Бабушка, улыбаясь, глядит на меня, а я уплетаю все подряд – оладьи со сметаной, огурчики, грибы, пью чашку за чашкой хорошо заваренный чай (почему из самовара чай вкуснее?), облизываю с ложечки земляничное, любимое бабушкино варенье.
Как начался тогда у нас разговор о самом горьком и сокровенном, теперь и не вспомнить. Помню только, как бабушка сказала:
– Это же дело прошлое, к чему ворошить?
Я сказала:
– Не могу ничего забыть.
– Надо, – строго наставительно произнесла бабушка.
Однако мне показалось, в голосе ее нет жесткой, обдуманной уверенности.
– Почему надо? – спросила я.
Она промолчала. Лицо ее на миг страдальчески сморщилось.
Я поняла: и ее это грызло, так же как и меня, грызло, жгло, точило, не давая покоя.
И тогда я не выдержала. Нелегко, совсем нелегко дались мне долгие годы упрямого молчания, ставшая привычной боязнь, чтобы не дошло до мамы, чтобы она ненароком не догадалась, не узнала, не почуяла…

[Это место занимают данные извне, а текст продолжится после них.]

Every row gives one point. Each copy is the shape, with its points in the same order, turned, moved and blurred by noise. Say if it was mirrored as well.
In the rows, zero is written as 128.

Shape (7 x 2)
[[160 146]
 [114 124]
 [129  86]
 [170 151]
 [124 104]
 [115  85]
 [ 93  54]]
Copy 1 (7 x 2)
[[ 79 129]
 [129 129]
 [131 169]
 [ 68 126]
 [131 157]
 [149 171]
 [180 185]]
Copy 1 is: only turned
Copy 2 (7 x 2)
[[ 91 139]
 [139 119]
 [163 155]
 [ 80 136]
 [150 132]
 [165 141]
 [205 148]]
Copy 2 is: only turned

Shape (10 x 4)
[[142 173 149 121]
 [118 141 131 175]
 [ 63 102 151 128]
 [165 166 145 120]
 [ 51  92 177 189]
 [139 177 152 170]
 [169 136 127 127]
 [157 181 106 117]
 [177 134 108  99]
 [ 91 132 116 158]]
Copy 1 (10 x 4)
[[135  99 124  91]
 [ 97 127 142 134]
 [126 130 111 199]
 [152  87 140  83]
 [ 68 110 128 214]
 [ 91 106 143  89]
 [157 114 162 108]
 [146 140 127  71]
 [189 123 147  97]
 [108 152 117 148]]
Copy 1 is: only turned
Copy 2 (10 x 4)
[[157 146 173 113]
 [159 106 133 151]
 [ 81 103 155 176]
 [168 147 163  98]
 [ 97  47 163 193]
 [180 109 164 123]
 [151 152 128 103]
 [177 181 150 117]
 [144 178 113  95]
 [140 119 133 178]]
Copy 2 is: only turned
Copy 3 (10 x 4)
[[167  90 135 132]
 [107  92 120  97]
 [ 75 128 170 141]
 [179 103 117 130]
 [ 26  93 141 139]
 [142  63 111 112]
 [162 131 106 122]
 [192 110 134  93]
 [185 155 118 116]
 [ 99 109 149  92]]
Copy 3 is: mirrored
Copy 4 (10 x 4)
[[162 155 128 116]
 [123 128 171 148]
 [ 61 178 143 136]
 [167 131 116 102]
 [ 55 172 210 142]
 [168 141 170 128]
 [140 110 121 103]
 [174 124 102 140]
 [139 103  87 107]
 [102 139 150 163]]
Copy 4 is: only turned

Shape (13 x 8)
[[128 115 117 123 119 148 100 143]
 [ 97 106 149  82 116  78 135  63]
 [107 114 131 153 154  94  86 164]
 [124 103 124 206 116 156 146  43]
 [118 105 137 202 108 151 141  42]
 [147  95 122 127 129 139 120 139]
 [112 179 198  83  81  61 128  80]
 [104 115 190 120  61  70 167  88]
 [120 114 128 135 157 132 117 144]
 [ 88 133 105 133 143 148 120 177]
 [148 139 104 153 158 115 141 159]
 [136 124 159 159 170 145 104 167]
 [114 116 132 123 176 163 145 174]]
Copy 1 (13 x 8)
[[141 134  83 125 131 121 112 115]
 [110 143 170 138 128 135 148  41]
 [ 97 129  95 178 107 142 120 141]
 [211  78 145 180 106 109  83  63]
 [211  95 148 182 101 113  88  60]
 [144 125  95 144 156 129 122 119]
 [106 201 200 130  91  84 168  81]
 [149 184 221 147 122 139 134  87]
 [130 110  98 150 123 133 137 126]
 [117 103  85 109 101 148 114 153]
 [118  87 114 149 141 100 121 159]
 [146 118  74 174 109 124 154 157]
 [143  87  84 122 127 149 160 152]]
Copy 1 is: only turned
Copy 2 (13 x 8)
[[134 107 142 113 100 137 145 136]
 [197 151 138 174  94  97  78 138]
 [137 109 204  98 144 133 117 135]
 [ 94 123 155 216  73 173  97  83]
 [105 124 159 220  74 168 104  90]
 [122 108 137 120 104 153 122 154]
 [242 173 155 199 139 119 143 137]
 [172 211 157 208 117 117 122 154]
 [127  95 154 126 135 135 114 138]
 [108 106 145  94 145 110 144 110]
 [122 117 138 104 159 175 109 122]
 [109  77 176 128 157 155 136 154]
 [ 99  83 122 115 168 119 125 148]]
Copy 2 is: only turned
Copy 3 (13 x 8)
[[142 131 147 102 107 111 142 143]
 [161  65 108 112 149 167  89 100]
 [112 104 191 136  99 112 107 121]
 [ 96 124 114  92 225 125 170 127]
 [ 96 114 118  85 215 135 164 121]
 [121 121 124 121  94 125 144 148]
 [142  95 113  49 132 146  36  68]
 [104  84 108  55 166 179  54 128]
 [122 132 162 133 108 119 123 140]
 [157 158 191 128 103 109 121 161]
 [113 146 139 150 120  88 104 144]
 [ 97 171 174 130  99 125 129 116]
 [132 176 158 153  95 147 114 146]]
Copy 3 is: mirrored
Copy 4 (13 x 8)
[[145 130 105 113 151 121 136 117]
 [106  59 131 194 107 100 131  89]
 [ 83 154 129 100 142 119 120  87]
 [140  49 141 122 137 166  47 154]
 [138  39 148 119 141 161  53 144]
 [140 126 103 111 129 103 120 131]
 [105  49 193 173  95 118 200  87]
 [ 83  13 154 139 103  95 159 121]
 [113 143 125 126 146 114 114 127]
 [101 155 104 121 182 132 144 135]
 [101 160 123 113 113 137 123 156]
 [121 164 158  90 156 106 112 129]
 [109 169 123 129 172  91 123 164]]
Copy 4 is: only turned

Shape (14 x 9)
[[ 92  87  81 130  91 111 104 158 124]
 [ 91 173 173 146 137 100  74 182  87]
 [116 103 139 104 110 150 153 117 159]
 [163 151 141 154 186 123  75 182 172]
 [106 102 150 182 112 164 138  87  78]
 [147 106 145 112 180 132 127 160  80]
 [106 154 151 149  83 113 150 101  94]
 [183 104 111 151 109 121 151 171 169]
 [128 101 152  90 118 141 104  94 112]
 [ 87 177 115 142 115  61 162 105 160]
 [147  95 159 146 109  66 133  95 128]
 [154 163 105 125 145  61 114 176  73]
 [111 119  69  82 134  98  71 137 125]
 [117 101 167 104 132 152 103 126 135]]
Copy 1 (14 x 9)
[[165 103 165 150  87 112 161 168 151]
 [174  84 172  91 132 155 107  59 176]
 [150 138 131 165 145 138 105 169 113]
 [135 106 126  54 150 133  93 161 213]
 [177 117 131 108 106 115 113 112  48]
 [183 177 147 102  98 123  83 113 164]
 [140 108 135 148 133 113 133  78  89]
 [113 155 150 105 161  84 141 179 150]
 [139 132 149 158  87 136  65 132 119]
 [132  81  84 177 161 109 157 106 147]
 [125 109 130 151 126  49  90 114 125]
 [140 147 137 107  98 106 157  63 201]
 [141 104 135 160  55 142 139 154 201]
 [159 129 157 136 119 148  62 153 135]]
Copy 1 is: only turned
Copy 2 (14 x 9)
[[158 155 168  85 154 120 100  78 145]
 [159 138 113 127  98 145 100  80  35]
 [108 133 153 143 152 124  99 147 154]
 [173 180  62 193 133 128 126  83 104]
 [116  49 166 148 101 117 111  75 133]
 [126 100  67 119 159 132 101  89 122]
 [140  92 175 116  82 158 110 133 106]
 [209 136 143 169 162 144  92 131 174]
 [107 112 125 112 120  86 107 136 134]
 [157 148 184 125 111 187 181 148 111]
 [178  89 148 135 136 107 149 159 120]
 [207 138  78  92 100 176 121 100 107]
 [142 189 119  70 123 108 124  92 145]
 [107 124 120 146 139  94  96 125 116]]
Copy 2 is: mirrored
Copy 3 (14 x 9)
[[175 137 112  92 179 158 176 144 120]
 [125  86 116 138 169 107 154  42  70]
 [123 113 111 113 118 105 152 170 149]
 [146  36 177 109 124 140 133  64 142]
 [ 62 182 118 110 160 130 141 122 145]
 [136 120 112 144 120 141 183  65 178]
 [108 176 118 138 142  95 133 124  92]
 [185 128 144  97 108 144  98 132 164]
 [101 113 106 165 147 121 171 148 147]
 [144 146 164 120 100 113 143 151  41]
 [117 141 121 159 110 168 118 145 101]
 [188 147 151 161 138 127 157  48 104]
 [171  89 151 142 182 140 216 142 118]
 [107  85  94 129 146 127 161 135 151]]
Copy 3 is: only turned
Copy 4 (14 x 9)
[[123  95 171 146 130  55 166 120 119]
 [119 105  57  69 145 104 188  73  72]
 [143 152 156 106 144 111 108 142 126]
 [ 49 152 111  76  98 128 158 120  40]
 [190 183  93 139 107  82 181 146 115]
 [116 108  72  77  94  83 127 165  87]
 [164 148  86 130 170 118 172 125 134]
 [ 74 155 140 152 154  99 115 167  72]
 [131 154 116  83 121  84 135 133 158]
 [137 106 143 131 177 175 194 135 119]
 [115 157 111  94 186 103 186 171 137]
 [ 67  72  63 133 132 106 178 139  96]
 [ 83  82 146 103 104  89 163 115 148]
 [133 161 127  63 126  93 124 114 113]]
Copy 4 is: mirrored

Слова слетали с моих губ, жестокие, неистовые, отчаянные. Я проклинала отчима, который в ту пору был уже мертв, проклинала негодяйку, с которой он обманывал маму, слезы душили меня, я кричала на бабушку:
– Можешь ли ты понять, чего мне это все стоило? Ведь когда началась вся эта грязь, мне не было четырнадцати…
Внезапно я оборвала себя. По бабушкиным щекам лились слезы. Они лились одна за другой, неслышно, тихо, словно бы помимо ее воли, так вот, сами по себе.
– Бабушка!
Я прижалась горячей щекой к ее руке, а она молчала, и только слезы катились из ее глаз, смотревших куда то поверх моей головы.

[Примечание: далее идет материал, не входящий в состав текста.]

Each wall is flat, endless, passes through zero and stands at right angles to its row. A trip goes straight from one point to another. Which walls does it cross, in order?
(in the rows, 128 means zero)

Walls:
(1): [ 87 126]
(2): [ 70 104]
(3): [185 185]
Trips:
[ 90 112] to [124  65] => none
[132  99] to [103 126] => 1
[ 89 148] to [110 115] => none
[ 72 109] to [82 85] => none
[150 166] to [127  56] => 3, 2, 1
[104 143] to [220 132] => 3, 2, 1
[ 68 140] to [165 132] => 3, 2, 1
[ 60 136] to [120 103] => none
[172 142] to [146 117] => none
[138 114] to [120  96] => 2, 1

Walls:
(1): [169 187  92 118]
(2): [130  56 187  83]
(3): [159 157 131 110]
(4): [146 148 214 108]
(5): [111 103  83 127]
(6): [177 141 144  60]
Trips:
[104  89 171 181] to [ 69 117 167  84] => 6
[118 112 120  94] to [100 118 128 175] => 6, 2
[144 169  89 204] to [ 81 176 121 175] => 3, 5

Walls:
(1): [159 146 139 147  85  59 148 143]
(2): [ 69 145 130 204 121 134 165 126]
(3): [ 96 130 133  79  93 112 166 117]
(4): [122  92 152 127 114 130  93 105]
Trips:
[115 180 167  62  96  73 159 165] to [155 108 104  18 183 103 114 126] => 1
[169 164 130  73 142 143 211 118] to [101 157 136 142 103  98 145 116] => 2
[ 75 183 101 124 138 105 172 114] to [152 158 113 132 124 101 181 161] => none
[136 150 176 123  93 116  87 165] to [105 119 101  62  95 110 133  50] => 3, 1
[ 76 140 111 163 159 120 153 166] to [132 110 129  96  97 153 144 123] => 3, 2, 4
[141  98  74 116 117 182 145 165] to [106 132 117 129 102 107 171  97] => 3, 2, 1
[131  82 138 133 129  71 133 150] to [171 175 176 130 118 162  98 135] => 3
[165 129 126 112  72 139 110  97] to [106 129 148 190 173  94 153 140] => 3, 2, 4

Walls:
(1): [182 107 199 141  88  87 176 143  63 151 124]
(2): [127 138 146 168 152 133 169 128 137 124 127]
(3): [126 198  84 105 141 121 155 119 113 112 234]
(4): [197  84 105 128 120 104 134 140 125  97  81]
(5): [106 118 145 186 128 111 152  62 112  93 103]
Trips:
[162 152 159  65  76 195 161 101 135 103 154] to [184 114 164 137 120 187  96 222 118  85 135] => 4, 3
[ 32 171  79  78 161 160 151 117 144 154 196] to [189 117 175 131 204 115 112 162 121 136 117] => 2, 1, 4, 3
[114 149 108 127  69 134 130 191 129  87  96] to [158 169  43 137  77 124 118 143 176 100 135] => 3
[118  92 162 153 155  93 112 153 103 108 183] to [156 127 124 124 116 152 182 128 132 101  97] => 4, 3
[158  95  81  87 129 216  81 177 188 115 114] to [146  93 156 186  89  38 154 172 102 159  61] => 1, 2, 5
[148 170 100 130 133 126  49 117 151 131 144] to [137 195 108 149 154 180 181 186 142 151 147] => 2
[184 133 128 138 122 118 107 114 120 115  92] to [141  82 142 152  94 124 124 137  94  54  65] => none
[159 177  78 146 180 152 125 134 186 179 161] to [154 124 158 128 137 133 147 115  13 143 128] => 1, 5, 4
[124 197 135 137  74 111 140 133 143 125 113] to [121 160  93 164 100 174 174  87 174  97 129] => 1
[122  77 136 135 111 127  87 104 154  84 118] to [158 118 145 100 124 154 127 107  64 101 126] => 1, 3

Walls:
(1): [155 141 100 108 162 196 130 193 188  95 116 148  66 140]
(2): [203 101 131 163  85 191 135 148 106 125 119 112 123 120]
(3): [108 123 155 129 109 199 176 123 123  95 174 121 178 159]
(4): [ 78 169 103  93 135 120 153 117 102 194 165 124 133 103]
(5): [ 86 114  35 105 139 127  71 142  91 139 100 145 146 134]
(6): [ 57 130  76 137 108 151  81  34 130  81 115 114  90 188]
(7): [100 249 202  84 138  94 101 129 152 115  62 100 112  63]
(8): [171  85 142 137 136 158 154 199  74 117 174 110 115  87]
Trips:
[ 91 152 105  90 118 145 176 103 108 116 146  96 129  84] to [123 141 126  79 128  56 203  66  60 161  86  88 171 136] => 8, 6, 3
[120 168 135  94 103 153 100 137 139 103 120 156 120  88] to [123 126  97 205 111 135  60 128 165  71  66 147 132 152] => 4, 2, 7
[127 123 158 133  66 127 121 128  77 122 140  90 101 125] to [103 140  75 161 171  90 172 145 122 144 133 132  94 143] => 4, 7, 3, 5, 2, 1, 8
[131  89 125 127  50  90 127 170  97 106 158 129  89  85] to [ 66 151  95  74 130  68 126 134 127 165 121  90 170 132] => 5, 4, 2, 7, 8, 6

Walls:
(1): [135 177  98  92 132 114 119 125 134  86  70 170 148 121 151 134  53 107
 112 114]
(2): [137 165 168 146 124 172 112  98 139 147 198 122 148 124 100 135 138 118
 120 124]
(3): [ 75 155 175  88 152 141 154 124 104 135 163  95 134 180 160 134  88 113
 111 143]
(4): [ 97  95 112 153  81 125 123 129 126 117 128  55 148 148 152 107 121 163
 141 119]
(5): [ 93 162 135 180 157 105 185 164 171  99  81 140  93 138 142  97 133 198
  94 139]
(6): [132 153 104 115 136 146 106 172 151 160  79 115 153 150 150 120 107 113
  79  74]
Trips:
[186  88 141 121 187 140  80 149 148 120 160 109  94  70 116 121  69 121
 176 132] to [115 143 117  68 149 147 169 103 140 115 161 106 151 158 113 124 171 103
 140 114] => 3
[113  94 157 125 114 124  96 108 110  94 174 157 111 156 111 155  99 152
 190 110] to [ 85 100 166 165 125 120 107 160 114 110 124 118 141  85 105 142 176 147
 167 125] => 3, 5
[176  60 140 116 152 123 125 158 116 140  90 117   7  81 178 117  66 107
 186 144] to [114 157 112 133 162 142  64  88  92 124 111 183 125 141 153  98 127 168
 129 108] => 5, 6
[123 147 128 161 177 148 178 126 195 128 162 100 125 105 148 111  91 108
 118 120] to [144 157 127 130 155 130 148 152 149 122  70 130 141 154 135 157 152 142
 136 115] => 2, 3
[135 126 176 163 125 141 130 126  95 144 109  85 159 104 150  76 153  97
 113 152] to [106  87 117 115 150 167 142 149 128 154 159 116  80 129 163  81  88 142
 138 193] => 6, 5, 2
[102 160  93 113 130 121 121 122  96 143 186 158 165 103 153 131 141 124
 106 114] to [124 158 119 117 109 130 119 132 144 152 155 110 137  93 101 128 149  85
 151 110] => 1, 3
[122 147 149 175 160 160 139 162 150 123 116 124 148  96 150 175 116 103
 166 161] to [139 126 107  95 118 144 176 149  90 189 134 139 124 149 172 106 126 126
 137 146] => 6, 1, 2, 5

Walls:
(1): [156 184 140 110 128 121 183 106 122 144 149  92 123 123  71 129 186 145
 132 123 175 113 145 177 103 113 140 180 129 132 150 215]
(2): [138 133 129 132 136  98 125 132  88 131 102  68 196 115 139 108 183 142
 192 149 174  92 119 105  96  99 139 174  96 124 107 169]
(3): [ 77 110 217  87 118 123 172 157 196  94 113 185 154 159 107 112  30 113
  96 159 152 176  97 172 143 145 103 162 140 146 140 130]
(4): [144 177 191 142 121  89  91 149 149  77 102 123 104 137  67 157 163 128
 143 135 128 126  80 117 132 100 131 141  88 143 109 120]
(5): [113 145 148 134 104 143 134 173 152 133 107 106 168  43  95 144 157 162
  83 167  46 215  92  61 131 103  86 199  69 146 136 151]
(6): [131  96 101  54 121  80 153 122 134 136 105 102 178 120 150  72 169  95
 119 119  87 107 131  63 101 130  93 164  83  74 151  95]
(7): [115 150 204 131 110 115 143  88  80 190 206 178 102  91  46 118 175 159
  94  89 168 160 160 143  96 122 196  92 126 111 112  51]
Trips:
[120 131 139 101  88 102 147 176 107 142 165 175 127 114 105 105 195 140
 140 109 211 135 195  26 100 189 121 144 112 144  92 122] to [131 114 141 212 107 156 109 167 133 189 132 112 113 136 122 116 129 177
  99 100  96 110 144 186 168 122 100 173 139 168 164 157] => 4, 6, 2, 7
[114 161 113  81 167  78 157 171 164 201 153 149 159 166 124 131 170  99
 103  95 125 137 168 125  43 115  68 185  93 139 127 141] to [ 96 110 114 102 115  86 113 118 209 139 132 109  57 140 117 105  85 107
 202 128 171 144 149 183  89 108  49  64 178 138  89 210] => 7, 5, 2, 6
[ 86 109 165 152 148 148 120 158 205 137 185 166 118 134 109 126 103 164
 113 100 109 125 105 102 159 135 155 137  92 110 149 115] to [113 127 109 165  93  98 150  91 190 136 131 118 103 136  68 156 137 114
  87 134 120 189  96 176 159 184 103  93 136 120 143 100] => none
[164 113 131 146  97  86 120 148 152 112 131 151  72 164  87 120 107 166
  97 112 218 145 133 169 110 245 120 186 112 178  73 165] to [131 101  81 149 130  89 129 129 130 146 122 164 126 131 127 119 103 107
 149  91  77 137 196 162 136 112 208  75 105  96 107  56] => 1, 4, 3, 6
[ 97  95 115 101 164 177 138  98 109  60 219 118 107 141 109 128 180 173
 150 162 180 148 152 149 116  96 155 141 153 170 157 174] to [138  67 140 105 124 155 140 122 166 116 133 189  96 130 135  96 176  99
 126 117 145  92 169 115 181 157  55 153 210 146  60 103] => 3, 2, 1, 7, 6
[151  67 118  58 145 127 162  71 139 128 182 194 164  25 132 136 163 111
 149 154 128 101 107 140  87 116 121 114 114 127 163  89] to [110 181 148  75 176 165 152 181  64 188  91  78 120 153  96  95 118 124
  91 127 131  62 125 155 107 176  99 190  90 179 161 141] => 3, 7
[124  99 120 114 133 138 118 122  91 110  52  92  98 132 208  76 144 162
  81 187 133 149 168  91 168 143 102 172 114 117 128 106] to [115 107 121 125 171 175  81 143 148 133  85 153 160  73 124 125  76 164
 126 133 130 186 121 133 171 126 108 157 108 117 176 130] => 3, 2, 6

– Успокоилась? – спросила она наконец.
Я крепко накрепко вытерла платком пылающее лицо.
– Мама часто вспоминает о нем, говорит, какой он был хороший, а я не могу это слышать…
– Надо мочь, – почти шепотом произнесла бабушка.
– Я молчала столько лет! – воскликнула я.
– И что же? Теперь хочешь сказать?
Сказать? Нет, я и теперь, когда отчима уже не было в живых, не хотела бы омрачить мамину веру в него.
– Я не могу видеть, как она ездит на кладбище, – сказала я.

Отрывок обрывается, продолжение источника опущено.